In her denunciations of the family name, Sharon was as witty as she would ever be-not that the wit was intentional. The truth was that when she was not putting on a three-ring circus for him, Sharon was pretty much of a bore to Zuckerman. She didn’t know anything about anything. She did not pronounce the g in “length,” nor did she aspirate the h in “when” or “why,” nor would she have in “whale” had the conversation ever turned to Melville. And she had the most Cockney Philadelphia o he had ever heard on anyone other than a cabdriver. If and when she did get a joke of his, she would sigh and roll her eyes toward heaven, as though his subtleties were on a par with her father’s-Zuckerman, who had been the H. L. Mencken of Bass College! whose editorials (on the shortcomings of the administration and the student body) Miss Benson had likened in their savage wit to Jonathan Swift! How could he ever take Sharon up to Bass with him to visit Miss Benson? What if she started telling Miss Benson those pointless and interminable anecdotes about herself and her high-school friends? Oh, when she started talking, she could bury you in boredom! Rarely in conversation did Sharon finish a sentence, but rather, to Zuckerman’s disgust, glued her words together by a gummy mixture of “you knows” and “I means,” and with such expressions of enthusiasm as “really great,” “really terrific,” and “really neat”…the last usually to describe the gang of kids she had traveled with at Atlantic City when she was fifteen, which, to be sure, had only been the summer before last.

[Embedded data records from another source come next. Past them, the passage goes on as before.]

Rows are points. A path goes straight from each point to the next, and from the last back to the first. The post is the endless flat space through its rows: a point in 2 columns, a line in 3, a plane in 4, and so on, so that a path can go around it. Count how often the path circles the post. Going back the other way cancels.

Post (1 x 2)
| -1.9 | -1.2 |
Path (9 x 2)
| -2.6 | -3.1 |
| -1.5 | -3.5 |
| -1.8 | -6.4 |
| -3.1 | -3.7 |
|  0.6 | -7.2 |
|  1.8 |  0.2 |
| -0.6 |  0.7 |
| -5.4 |  4.3 |
| -5.4 | -0.7 |
Times around: 1

Post (2 x 3)
|  2.0 | -3.4 | -2.2 |
| -4.0 |  1.8 |  3.8 |
Path (15 x 3)
| -3.2 | -4.8 | -0.4 |
| -2.3 | -3.6 | -7.7 |
| -0.6 |  1.1 | -1.5 |
| -0.6 |  1.5 |  2.0 |
|  1.3 |  0.6 |  7.0 |
| -1.7 | -2.9 |  4.9 |
|  0.9 | -3.0 |  3.3 |
|  2.8 | -2.7 |  3.5 |
| -2.8 | -1.6 |  5.3 |
| -3.5 | -7.9 | -1.1 |
| -3.1 | -2.1 | -5.5 |
| -0.7 |  2.0 | -5.3 |
|  3.8 |  0.4 | -2.2 |
| -1.7 |  1.0 |  4.2 |
| -1.2 | -5.1 |  5.9 |
Times around: 2

Post (5 x 6)
| -4.9 |  4.3 | -1.5 |  4.0 |  0.4 |  6.6 |
| -1.0 |  4.3 |  4.3 | -1.3 | -2.7 | -3.7 |
| -0.4 | -5.6 |  2.8 | -1.7 | -2.8 |  1.5 |
|  1.3 |  0.6 |  6.7 |  0.0 |  1.0 | -1.4 |
| -1.1 | -2.0 | -1.7 | -2.4 |  0.6 | -0.6 |
Path (11 x 6)
| -2.2 |  0.2 | -2.2 |  3.0 |  6.4 |  1.4 |
| -7.3 |  6.3 |  2.2 |  0.7 | -6.2 | -0.6 |
| -2.3 |  1.8 |  4.4 | -0.3 | -1.8 |  3.2 |
|  2.3 | -2.6 | -5.1 | -3.8 |  2.1 |  2.6 |
|  3.0 |  6.3 |  7.0 |  2.3 | -1.0 | -1.7 |
|  0.1 |  1.1 |  7.4 |  1.0 | -3.2 |  8.0 |
|  3.8 |  2.5 |  2.0 |  1.6 |  2.4 |  3.4 |
|  2.2 |  0.4 |  7.3 | -1.0 |  0.8 |  4.2 |
| -5.7 |  5.8 |  2.0 | -3.3 | -3.0 | -1.8 |
| -0.4 |  0.1 |  5.8 |  4.4 |  3.6 | -0.1 |
| -1.5 | -0.9 | -1.1 |  1.9 | -4.1 |  2.9 |
Times around: 0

Coarse, childish, ignorant, utterly lacking in that exquisiteness of feeling and refinement of spirit that he had come to admire so in the novels-in the person-of Virginia Woolf, whose photograph had been tacked above his desk during his last semester at Bass. He entered the army after their feverish, daredevil month together secretly relieved at having left behind him (seemingly as he had found her) Al and Minna’s five-foot nine-inch baby girl; she was a tantalizing slave and an extraordinary lay, but hardly a soul mate for someone who felt as he did about great writers and great books. Or so it seemed, until that day they issued him his Mi rifle, and he found he needed everyone he had.

“I love your prick,” the girl wept into the phone. “I miss your prick so much. Oh, Nathan, I’m touching my cunt, I’m touching my cunt and making believe it’s you. Oh, Nathan, should I make myself come on the phone? Nathan-?”

In tears, in terror, he went reeling from the phone booth: think of it, both he and his genitals would shortly be extinct! Oh what if just the genitals went, and he lived on-suppose a land mine were to explode beneath his boots, and he was returned to a girl like Sharon Shatzky, a blank between the legs. “No!” he told himself. “Stop having such thoughts! Lay off! Use your brains! That is only irrational guilt over Sharon and the zucchini -it is only fear of punishment for buggering the daughter right under the father’s nose! Casebook fantasies of retribution! No such thing can happen!” To him, was what he meant, because of course in warfare such things do happen, they happen every day.